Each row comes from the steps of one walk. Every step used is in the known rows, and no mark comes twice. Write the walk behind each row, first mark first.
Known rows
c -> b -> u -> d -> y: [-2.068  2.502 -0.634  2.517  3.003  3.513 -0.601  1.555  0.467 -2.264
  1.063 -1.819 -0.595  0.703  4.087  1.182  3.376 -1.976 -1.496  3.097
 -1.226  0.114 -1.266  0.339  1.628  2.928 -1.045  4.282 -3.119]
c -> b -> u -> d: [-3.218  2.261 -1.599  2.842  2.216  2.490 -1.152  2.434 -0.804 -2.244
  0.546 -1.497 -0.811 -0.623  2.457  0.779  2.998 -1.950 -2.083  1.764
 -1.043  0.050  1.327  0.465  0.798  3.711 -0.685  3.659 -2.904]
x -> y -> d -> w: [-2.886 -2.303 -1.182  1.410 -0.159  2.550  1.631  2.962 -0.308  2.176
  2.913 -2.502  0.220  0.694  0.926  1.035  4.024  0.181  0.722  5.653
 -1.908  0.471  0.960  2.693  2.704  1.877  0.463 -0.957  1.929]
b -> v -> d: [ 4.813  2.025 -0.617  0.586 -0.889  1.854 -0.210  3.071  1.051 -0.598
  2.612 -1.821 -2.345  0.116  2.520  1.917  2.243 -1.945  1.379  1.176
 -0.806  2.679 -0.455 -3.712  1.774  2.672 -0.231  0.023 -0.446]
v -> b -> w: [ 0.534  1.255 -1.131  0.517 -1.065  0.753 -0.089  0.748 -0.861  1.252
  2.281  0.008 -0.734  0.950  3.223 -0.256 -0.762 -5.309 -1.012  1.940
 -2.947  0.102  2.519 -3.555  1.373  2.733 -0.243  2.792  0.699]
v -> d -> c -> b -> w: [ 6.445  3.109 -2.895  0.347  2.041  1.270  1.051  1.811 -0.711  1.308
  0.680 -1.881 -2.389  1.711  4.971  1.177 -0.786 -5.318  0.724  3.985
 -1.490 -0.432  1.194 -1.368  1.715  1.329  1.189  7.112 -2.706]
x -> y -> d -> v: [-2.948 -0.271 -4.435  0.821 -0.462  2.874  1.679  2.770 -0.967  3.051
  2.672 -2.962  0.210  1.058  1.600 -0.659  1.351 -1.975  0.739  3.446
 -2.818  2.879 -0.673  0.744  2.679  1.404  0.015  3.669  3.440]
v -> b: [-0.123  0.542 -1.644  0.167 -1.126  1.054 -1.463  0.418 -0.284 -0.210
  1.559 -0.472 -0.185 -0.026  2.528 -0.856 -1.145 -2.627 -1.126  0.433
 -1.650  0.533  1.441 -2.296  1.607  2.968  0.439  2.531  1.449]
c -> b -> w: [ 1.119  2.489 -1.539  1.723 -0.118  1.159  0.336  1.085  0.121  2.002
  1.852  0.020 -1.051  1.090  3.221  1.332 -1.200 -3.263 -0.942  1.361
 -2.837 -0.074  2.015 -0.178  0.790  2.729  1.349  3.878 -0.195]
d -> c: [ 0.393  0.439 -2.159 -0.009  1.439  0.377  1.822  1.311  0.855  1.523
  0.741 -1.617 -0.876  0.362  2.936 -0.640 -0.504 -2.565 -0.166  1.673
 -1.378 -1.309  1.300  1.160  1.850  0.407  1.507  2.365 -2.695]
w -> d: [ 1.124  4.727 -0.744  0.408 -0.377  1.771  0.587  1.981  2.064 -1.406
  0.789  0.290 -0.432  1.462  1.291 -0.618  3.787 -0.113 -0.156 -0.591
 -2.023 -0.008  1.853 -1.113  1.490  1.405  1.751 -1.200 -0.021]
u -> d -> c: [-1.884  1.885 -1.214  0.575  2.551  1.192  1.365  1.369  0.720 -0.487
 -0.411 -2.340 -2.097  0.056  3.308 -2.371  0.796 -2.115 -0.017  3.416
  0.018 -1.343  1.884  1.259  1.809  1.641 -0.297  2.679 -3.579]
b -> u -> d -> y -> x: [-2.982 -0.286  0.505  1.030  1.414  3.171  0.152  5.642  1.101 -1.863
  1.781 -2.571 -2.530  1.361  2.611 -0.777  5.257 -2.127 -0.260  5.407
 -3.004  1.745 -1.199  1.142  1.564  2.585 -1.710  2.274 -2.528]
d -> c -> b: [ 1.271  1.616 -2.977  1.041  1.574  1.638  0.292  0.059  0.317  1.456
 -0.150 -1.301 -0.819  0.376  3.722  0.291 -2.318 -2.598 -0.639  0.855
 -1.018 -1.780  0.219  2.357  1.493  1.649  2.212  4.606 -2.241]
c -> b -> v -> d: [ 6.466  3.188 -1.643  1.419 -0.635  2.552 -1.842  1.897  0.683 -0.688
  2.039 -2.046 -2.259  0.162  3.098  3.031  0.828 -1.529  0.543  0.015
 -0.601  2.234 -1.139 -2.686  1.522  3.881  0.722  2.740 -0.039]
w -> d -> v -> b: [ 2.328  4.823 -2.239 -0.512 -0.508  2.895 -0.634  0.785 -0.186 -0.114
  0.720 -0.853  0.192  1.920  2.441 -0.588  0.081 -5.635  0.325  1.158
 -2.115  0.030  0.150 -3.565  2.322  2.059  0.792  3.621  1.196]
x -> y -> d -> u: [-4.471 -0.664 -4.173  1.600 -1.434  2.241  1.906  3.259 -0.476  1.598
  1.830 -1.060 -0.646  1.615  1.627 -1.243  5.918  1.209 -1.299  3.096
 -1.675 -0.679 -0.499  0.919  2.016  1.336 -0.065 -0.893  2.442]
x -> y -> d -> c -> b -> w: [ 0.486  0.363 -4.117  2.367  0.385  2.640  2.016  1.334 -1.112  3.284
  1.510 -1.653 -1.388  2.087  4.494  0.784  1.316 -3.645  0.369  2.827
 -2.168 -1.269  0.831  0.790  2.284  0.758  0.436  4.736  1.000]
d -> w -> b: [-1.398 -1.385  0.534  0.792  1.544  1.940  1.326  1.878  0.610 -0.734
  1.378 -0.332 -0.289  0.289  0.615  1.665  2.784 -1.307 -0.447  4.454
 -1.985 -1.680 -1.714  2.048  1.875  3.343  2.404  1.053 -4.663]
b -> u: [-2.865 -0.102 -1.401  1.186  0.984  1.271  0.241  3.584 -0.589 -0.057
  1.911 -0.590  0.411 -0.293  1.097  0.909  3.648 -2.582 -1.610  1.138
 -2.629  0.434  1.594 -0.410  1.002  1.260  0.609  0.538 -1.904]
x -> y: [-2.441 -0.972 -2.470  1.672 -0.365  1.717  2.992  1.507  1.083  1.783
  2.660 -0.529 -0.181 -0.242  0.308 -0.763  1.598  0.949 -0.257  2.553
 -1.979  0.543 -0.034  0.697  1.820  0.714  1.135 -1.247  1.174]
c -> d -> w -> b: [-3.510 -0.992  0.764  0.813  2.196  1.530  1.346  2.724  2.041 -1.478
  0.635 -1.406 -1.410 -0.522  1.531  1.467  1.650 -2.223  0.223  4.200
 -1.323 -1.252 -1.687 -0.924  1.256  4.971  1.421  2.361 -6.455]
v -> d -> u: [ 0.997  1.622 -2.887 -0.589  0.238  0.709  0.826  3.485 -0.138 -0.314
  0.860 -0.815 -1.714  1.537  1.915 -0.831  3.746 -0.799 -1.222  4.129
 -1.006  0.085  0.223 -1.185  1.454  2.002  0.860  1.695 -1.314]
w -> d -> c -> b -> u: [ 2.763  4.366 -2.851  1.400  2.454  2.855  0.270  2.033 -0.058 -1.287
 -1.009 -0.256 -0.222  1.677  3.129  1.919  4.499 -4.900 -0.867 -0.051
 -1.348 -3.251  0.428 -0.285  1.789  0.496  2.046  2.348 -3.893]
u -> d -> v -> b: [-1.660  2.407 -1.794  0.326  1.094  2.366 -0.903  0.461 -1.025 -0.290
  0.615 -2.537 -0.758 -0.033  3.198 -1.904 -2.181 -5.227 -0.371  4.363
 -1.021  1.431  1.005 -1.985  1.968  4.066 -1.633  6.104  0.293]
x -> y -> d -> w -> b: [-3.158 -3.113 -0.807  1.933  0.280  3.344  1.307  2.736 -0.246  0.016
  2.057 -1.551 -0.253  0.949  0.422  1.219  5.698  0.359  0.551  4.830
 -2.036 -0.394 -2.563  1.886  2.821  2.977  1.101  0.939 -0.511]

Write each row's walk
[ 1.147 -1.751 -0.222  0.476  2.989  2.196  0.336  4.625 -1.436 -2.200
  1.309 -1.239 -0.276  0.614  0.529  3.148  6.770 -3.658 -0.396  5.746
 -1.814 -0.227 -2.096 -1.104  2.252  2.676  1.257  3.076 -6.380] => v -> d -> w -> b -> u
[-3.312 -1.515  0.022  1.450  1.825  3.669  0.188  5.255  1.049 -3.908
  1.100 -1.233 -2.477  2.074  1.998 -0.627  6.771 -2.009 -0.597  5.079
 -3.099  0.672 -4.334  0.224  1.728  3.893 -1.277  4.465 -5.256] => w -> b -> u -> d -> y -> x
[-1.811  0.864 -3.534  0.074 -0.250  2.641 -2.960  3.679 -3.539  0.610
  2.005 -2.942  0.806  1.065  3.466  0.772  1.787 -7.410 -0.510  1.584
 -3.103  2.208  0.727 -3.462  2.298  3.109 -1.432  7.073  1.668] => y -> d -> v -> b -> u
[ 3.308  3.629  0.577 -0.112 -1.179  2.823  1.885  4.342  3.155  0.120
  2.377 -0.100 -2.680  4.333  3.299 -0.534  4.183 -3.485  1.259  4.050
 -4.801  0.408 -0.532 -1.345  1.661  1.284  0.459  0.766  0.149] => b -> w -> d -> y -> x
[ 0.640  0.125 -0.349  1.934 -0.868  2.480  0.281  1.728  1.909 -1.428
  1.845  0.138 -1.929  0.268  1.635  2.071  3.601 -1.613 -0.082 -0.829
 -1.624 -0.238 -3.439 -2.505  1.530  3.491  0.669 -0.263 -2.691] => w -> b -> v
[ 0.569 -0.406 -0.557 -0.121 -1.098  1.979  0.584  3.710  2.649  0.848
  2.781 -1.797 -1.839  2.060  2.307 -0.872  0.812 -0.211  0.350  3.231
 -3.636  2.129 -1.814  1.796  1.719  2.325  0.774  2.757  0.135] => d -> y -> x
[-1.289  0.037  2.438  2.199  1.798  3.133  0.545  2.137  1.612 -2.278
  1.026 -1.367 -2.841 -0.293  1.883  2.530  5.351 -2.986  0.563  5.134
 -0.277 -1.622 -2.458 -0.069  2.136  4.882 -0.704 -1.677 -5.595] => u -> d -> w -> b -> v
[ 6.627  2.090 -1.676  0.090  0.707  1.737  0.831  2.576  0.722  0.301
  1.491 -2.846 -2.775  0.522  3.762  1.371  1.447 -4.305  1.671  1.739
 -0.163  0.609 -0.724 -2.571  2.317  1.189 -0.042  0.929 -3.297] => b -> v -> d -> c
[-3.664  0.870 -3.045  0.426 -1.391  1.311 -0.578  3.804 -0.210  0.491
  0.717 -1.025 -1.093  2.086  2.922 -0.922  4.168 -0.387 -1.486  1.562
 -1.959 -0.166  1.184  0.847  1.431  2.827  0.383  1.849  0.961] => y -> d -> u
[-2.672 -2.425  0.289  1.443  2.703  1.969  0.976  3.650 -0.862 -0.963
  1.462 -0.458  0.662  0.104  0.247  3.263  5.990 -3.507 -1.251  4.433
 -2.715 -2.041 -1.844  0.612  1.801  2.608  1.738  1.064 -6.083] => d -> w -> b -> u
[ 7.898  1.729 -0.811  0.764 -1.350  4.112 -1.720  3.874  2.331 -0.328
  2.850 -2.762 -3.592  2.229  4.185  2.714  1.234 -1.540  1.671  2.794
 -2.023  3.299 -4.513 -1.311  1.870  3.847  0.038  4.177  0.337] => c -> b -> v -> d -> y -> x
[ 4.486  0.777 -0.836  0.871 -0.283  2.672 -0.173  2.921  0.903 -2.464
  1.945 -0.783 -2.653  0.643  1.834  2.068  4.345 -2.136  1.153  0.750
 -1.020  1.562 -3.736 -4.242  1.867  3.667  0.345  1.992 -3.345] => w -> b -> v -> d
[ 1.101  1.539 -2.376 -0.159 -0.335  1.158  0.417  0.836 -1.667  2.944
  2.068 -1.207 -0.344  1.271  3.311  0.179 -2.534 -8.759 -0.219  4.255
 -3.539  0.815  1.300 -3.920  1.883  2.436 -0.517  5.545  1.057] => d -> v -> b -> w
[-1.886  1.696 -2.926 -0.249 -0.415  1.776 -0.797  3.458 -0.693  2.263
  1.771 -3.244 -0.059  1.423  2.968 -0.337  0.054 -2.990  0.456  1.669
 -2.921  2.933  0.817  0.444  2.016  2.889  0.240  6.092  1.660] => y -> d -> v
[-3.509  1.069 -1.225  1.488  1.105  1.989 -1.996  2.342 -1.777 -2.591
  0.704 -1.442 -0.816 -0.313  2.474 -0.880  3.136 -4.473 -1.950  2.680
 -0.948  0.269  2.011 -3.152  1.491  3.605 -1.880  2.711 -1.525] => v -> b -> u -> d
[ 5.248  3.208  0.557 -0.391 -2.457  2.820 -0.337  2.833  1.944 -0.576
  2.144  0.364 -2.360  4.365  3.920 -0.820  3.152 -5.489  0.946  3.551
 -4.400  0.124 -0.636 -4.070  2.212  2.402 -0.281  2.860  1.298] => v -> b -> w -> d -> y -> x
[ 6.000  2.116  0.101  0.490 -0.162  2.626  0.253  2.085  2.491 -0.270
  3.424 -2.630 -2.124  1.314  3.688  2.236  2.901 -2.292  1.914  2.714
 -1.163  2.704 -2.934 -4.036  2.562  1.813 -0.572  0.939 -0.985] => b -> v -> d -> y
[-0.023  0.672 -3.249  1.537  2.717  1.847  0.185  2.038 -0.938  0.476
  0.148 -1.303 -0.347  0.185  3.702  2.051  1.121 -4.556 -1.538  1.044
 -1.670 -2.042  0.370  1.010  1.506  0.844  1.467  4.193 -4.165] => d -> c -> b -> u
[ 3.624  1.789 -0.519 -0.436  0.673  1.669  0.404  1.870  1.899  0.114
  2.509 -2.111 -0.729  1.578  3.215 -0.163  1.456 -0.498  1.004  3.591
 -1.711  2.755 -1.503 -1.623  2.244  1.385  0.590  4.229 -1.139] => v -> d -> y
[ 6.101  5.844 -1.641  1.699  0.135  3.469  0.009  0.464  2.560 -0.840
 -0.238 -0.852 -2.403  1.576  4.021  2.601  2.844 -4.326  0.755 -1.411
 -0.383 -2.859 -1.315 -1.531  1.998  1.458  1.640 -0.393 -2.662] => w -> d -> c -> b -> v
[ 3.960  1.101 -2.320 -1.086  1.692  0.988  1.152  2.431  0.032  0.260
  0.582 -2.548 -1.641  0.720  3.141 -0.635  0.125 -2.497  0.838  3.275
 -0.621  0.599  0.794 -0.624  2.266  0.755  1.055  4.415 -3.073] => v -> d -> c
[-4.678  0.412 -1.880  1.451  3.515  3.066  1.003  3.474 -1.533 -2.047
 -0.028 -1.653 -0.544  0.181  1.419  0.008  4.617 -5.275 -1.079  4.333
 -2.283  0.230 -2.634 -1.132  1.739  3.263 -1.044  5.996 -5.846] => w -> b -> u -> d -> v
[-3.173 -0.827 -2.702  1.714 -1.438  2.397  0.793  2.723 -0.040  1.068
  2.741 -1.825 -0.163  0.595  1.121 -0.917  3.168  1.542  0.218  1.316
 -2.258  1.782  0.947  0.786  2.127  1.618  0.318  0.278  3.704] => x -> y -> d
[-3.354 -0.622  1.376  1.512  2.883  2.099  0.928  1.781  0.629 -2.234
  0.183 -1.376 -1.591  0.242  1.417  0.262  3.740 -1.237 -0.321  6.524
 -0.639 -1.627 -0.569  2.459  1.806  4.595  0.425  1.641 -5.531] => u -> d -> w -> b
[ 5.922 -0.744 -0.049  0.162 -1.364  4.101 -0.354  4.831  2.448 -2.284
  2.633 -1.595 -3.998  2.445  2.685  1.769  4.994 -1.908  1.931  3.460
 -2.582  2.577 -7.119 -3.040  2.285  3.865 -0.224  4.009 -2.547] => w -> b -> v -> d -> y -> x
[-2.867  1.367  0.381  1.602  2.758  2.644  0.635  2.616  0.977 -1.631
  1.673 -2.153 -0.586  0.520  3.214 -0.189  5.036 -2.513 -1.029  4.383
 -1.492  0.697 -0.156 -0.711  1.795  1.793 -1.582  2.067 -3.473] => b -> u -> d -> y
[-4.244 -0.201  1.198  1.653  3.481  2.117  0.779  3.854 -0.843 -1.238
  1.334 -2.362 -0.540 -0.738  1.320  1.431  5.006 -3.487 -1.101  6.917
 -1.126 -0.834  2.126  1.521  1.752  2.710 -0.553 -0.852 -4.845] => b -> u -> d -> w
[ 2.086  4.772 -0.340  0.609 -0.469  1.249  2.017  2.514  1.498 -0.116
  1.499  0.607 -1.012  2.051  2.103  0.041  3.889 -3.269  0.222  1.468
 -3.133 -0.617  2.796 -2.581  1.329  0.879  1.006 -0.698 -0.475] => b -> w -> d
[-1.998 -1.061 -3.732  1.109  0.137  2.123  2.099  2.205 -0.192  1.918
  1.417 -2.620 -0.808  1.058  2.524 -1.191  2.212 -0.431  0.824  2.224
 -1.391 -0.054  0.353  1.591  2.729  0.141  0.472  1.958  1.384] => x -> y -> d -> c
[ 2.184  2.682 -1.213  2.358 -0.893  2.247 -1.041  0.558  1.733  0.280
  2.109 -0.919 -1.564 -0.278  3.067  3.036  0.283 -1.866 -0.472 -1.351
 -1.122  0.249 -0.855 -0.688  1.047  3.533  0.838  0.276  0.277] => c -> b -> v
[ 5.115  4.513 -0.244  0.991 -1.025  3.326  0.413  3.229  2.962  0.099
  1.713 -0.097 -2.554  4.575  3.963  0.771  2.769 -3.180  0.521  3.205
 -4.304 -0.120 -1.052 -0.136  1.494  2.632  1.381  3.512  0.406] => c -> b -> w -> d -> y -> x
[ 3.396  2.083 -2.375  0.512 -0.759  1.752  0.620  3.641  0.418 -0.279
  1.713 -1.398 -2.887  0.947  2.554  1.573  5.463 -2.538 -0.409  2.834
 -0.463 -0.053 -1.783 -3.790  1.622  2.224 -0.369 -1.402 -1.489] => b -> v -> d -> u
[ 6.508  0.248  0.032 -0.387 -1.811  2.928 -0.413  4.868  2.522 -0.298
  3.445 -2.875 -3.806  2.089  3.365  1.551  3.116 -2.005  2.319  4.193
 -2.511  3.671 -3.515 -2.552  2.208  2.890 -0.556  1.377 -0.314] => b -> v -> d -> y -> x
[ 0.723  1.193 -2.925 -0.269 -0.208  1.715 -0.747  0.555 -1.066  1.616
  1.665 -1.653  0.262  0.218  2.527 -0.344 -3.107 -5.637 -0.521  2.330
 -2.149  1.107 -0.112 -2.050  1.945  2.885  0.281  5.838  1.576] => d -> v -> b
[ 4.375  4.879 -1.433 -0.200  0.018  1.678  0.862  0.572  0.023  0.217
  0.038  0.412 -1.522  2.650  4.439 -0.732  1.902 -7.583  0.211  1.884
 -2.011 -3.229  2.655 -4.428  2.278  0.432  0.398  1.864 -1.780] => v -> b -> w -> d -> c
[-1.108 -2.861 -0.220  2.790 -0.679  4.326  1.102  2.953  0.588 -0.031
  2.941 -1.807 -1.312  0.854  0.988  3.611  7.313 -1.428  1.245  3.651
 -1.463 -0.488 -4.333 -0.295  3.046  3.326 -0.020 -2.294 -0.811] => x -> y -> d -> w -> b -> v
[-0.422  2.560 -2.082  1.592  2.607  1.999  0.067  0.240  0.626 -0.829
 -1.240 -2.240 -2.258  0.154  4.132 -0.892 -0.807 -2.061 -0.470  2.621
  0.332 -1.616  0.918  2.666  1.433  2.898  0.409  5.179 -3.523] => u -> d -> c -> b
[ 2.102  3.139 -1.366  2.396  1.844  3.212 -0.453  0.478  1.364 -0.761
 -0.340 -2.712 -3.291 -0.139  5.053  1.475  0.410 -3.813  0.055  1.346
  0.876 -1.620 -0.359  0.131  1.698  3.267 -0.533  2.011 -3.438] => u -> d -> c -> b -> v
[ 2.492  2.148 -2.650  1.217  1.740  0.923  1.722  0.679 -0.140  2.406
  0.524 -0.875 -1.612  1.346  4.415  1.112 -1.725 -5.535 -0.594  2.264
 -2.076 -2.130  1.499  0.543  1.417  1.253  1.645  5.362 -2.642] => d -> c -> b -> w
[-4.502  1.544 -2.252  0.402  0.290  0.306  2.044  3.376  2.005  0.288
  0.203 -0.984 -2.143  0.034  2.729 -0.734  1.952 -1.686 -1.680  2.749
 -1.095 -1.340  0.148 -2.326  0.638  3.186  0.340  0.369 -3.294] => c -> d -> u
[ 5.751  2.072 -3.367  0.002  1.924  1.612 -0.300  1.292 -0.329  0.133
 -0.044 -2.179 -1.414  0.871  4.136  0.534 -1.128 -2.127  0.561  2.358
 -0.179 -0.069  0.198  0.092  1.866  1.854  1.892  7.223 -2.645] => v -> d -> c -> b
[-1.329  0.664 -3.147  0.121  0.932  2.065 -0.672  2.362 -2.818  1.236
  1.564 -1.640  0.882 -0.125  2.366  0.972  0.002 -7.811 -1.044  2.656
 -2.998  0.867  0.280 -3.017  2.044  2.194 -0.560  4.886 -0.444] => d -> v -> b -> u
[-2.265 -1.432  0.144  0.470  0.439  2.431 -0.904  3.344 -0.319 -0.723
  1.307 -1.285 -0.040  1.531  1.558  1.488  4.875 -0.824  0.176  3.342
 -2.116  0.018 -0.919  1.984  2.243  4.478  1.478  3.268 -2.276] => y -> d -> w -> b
..........
### What to do
A single figure is required: the number of lines in the data above in which the word "Write" appears.

### The completed task
2